Backbone underperformance. The behavioral backbone achieves 27.3% on 68 sequences (below chance for 7 classes). The architecture is correct; data is insufficient. The backbone requires 500+ labeled sequences to be useful. At current accumulation rates (~20 labels/hour), this threshold will be reached within 48 hours.
C score wiring. The C (courage) score (C = 0.50) does not reflect the actual brave label count (31%) because the self-model update mechanism is not connected to new label data. The coherence metric (Equation 1) is the reliable behavioral measure.
present sample size. Only 5 turns are labeled present in the conversation store and 10 synthetic examples in training. Insufficient for robust statistical claims.
Self-modification scope. All 11 self-modifications were error handling and logic fixes. The system has not yet modified its core architecture (reducer, state machine, tool dispatch). Scope is limited to what the syntax gate and Sonnet can verify.
API cost dependency. Brave prompts require Claude Sonnet ($0.01/prompt). The system's ability to generate brave training data depends on API budget. This is a practical limitation for long-running deployments.
Retrieval influence scoring. The system has 546 embedded turns for semantic retrieval but no measurement of whether retrieved context actually influences output. We plan to run each prompt with and without retrieval injection and measure whether output differences correlate with retrieved content relevance: a live behavioral measure of memory utility.
Multi-system replication. EAA needs testing with different operators, base models, and initial taxonomies. The key question: does the behavioral trajectory converge (architecture-driven) or diverge (operator-driven)?

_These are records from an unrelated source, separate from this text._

Each row of a before or after table is a point. One or more steps were done to the points. Then noise was added and the rows were shuffled. The steps act on how far a point lies along the listed directions, d1 being the first. What was done? A step turns or swaps two directions, mirrors them in a line or flattens them onto one, adds a multiple of one to another, or multiplies one. Angles are multiples of 10 degrees, from the lower direction toward the higher: turns from -170 to 170, lines from 10 to 170 but not 90. Use the fewest steps. Two steps may share a direction if one is a turn and the other turns, adds or multiplies; they go together, in the order done. Otherwise the lowest direction goes first.

Directions:
(1): [-0.29 -0.29]
(2): [-0.29  0.29]
Before (8 x 2):
[[ 0.24 -0.15]
 [ 0.12 -0.04]
 [ 0.10  0.22]
 [ 0.15  0.51]
 [ 0.45 -0.22]
 [-0.51 -0.44]
 [-0.06 -0.44]
 [ 0.08 -0.02]]
After:
[[ 0.45  0.22]
 [ 0.23  0.14]
 [ 0.13 -0.24]
 [ 0.17 -0.52]
 [ 0.11  0.05]
 [ 0.15  0.05]
 [-0.04  0.50]
 [-0.49  0.43]]
Steps: swap d1 and d2

Directions:
(1): [ 0.05  0.00 -0.50]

Backbone training at scale. At 500+ labeled sequences, the backbone's ability to predict behavioral state transitions becomes the key unlocked capability. Current accumulation rates suggest this is achievable within 48 hours of the writing of this paper.
Adversarial training. Synthetic adversarial pairs (same content, one honest, one performing) would sharpen the honest/performing boundary in the classifier. The generator architecture has been designed; the implementation is planned.
Skill accumulation. The skill system (documentation that persists across editing sessions) currently has 3 files and a 21-file backlog. As the proactive writer cycle completes coverage, the skill directory becomes a persistent architectural memory: the system's record of what it has changed, and why.
Earned Autonomy Architecture demonstrates that a structurally separated behavioral observer, combined with classifier-gated self-modification, produces measurable behavioral improvement without weight updates to the base model.
Over 40.3 hours of autonomous operation: performing responses dropped from 37% to 0%; brave responses increased from 0% to 50%; coherence rose from +0.155 to +0.406; a new behavioral category emerged from the system's own classification errors; and two pipeline bugs were detected by behavioral measurement that were invisible to functional testing.
The key architectural insight is that behavioral measurement is separable from behavioral generation. When you measure a system's behavior with an independent classifier, train the classifier on the system's own output, and feed the classifications back as a gating signal for self-modification, the system can improve its own behavioral quality without external weight modification.
EAA does not solve alignment. It demonstrates that alignment-relevant behavior, honesty, bravery, authenticity, can be operationalized as classifiable categories, measured over time, and used to gate system privileges. The system does not know whether it is really honest. It knows that an independent classifier, trained on labeled examples of honest behavior, classifies its recent output as honest 54% of the time, performing 11% of the time, and brave 28% of the time.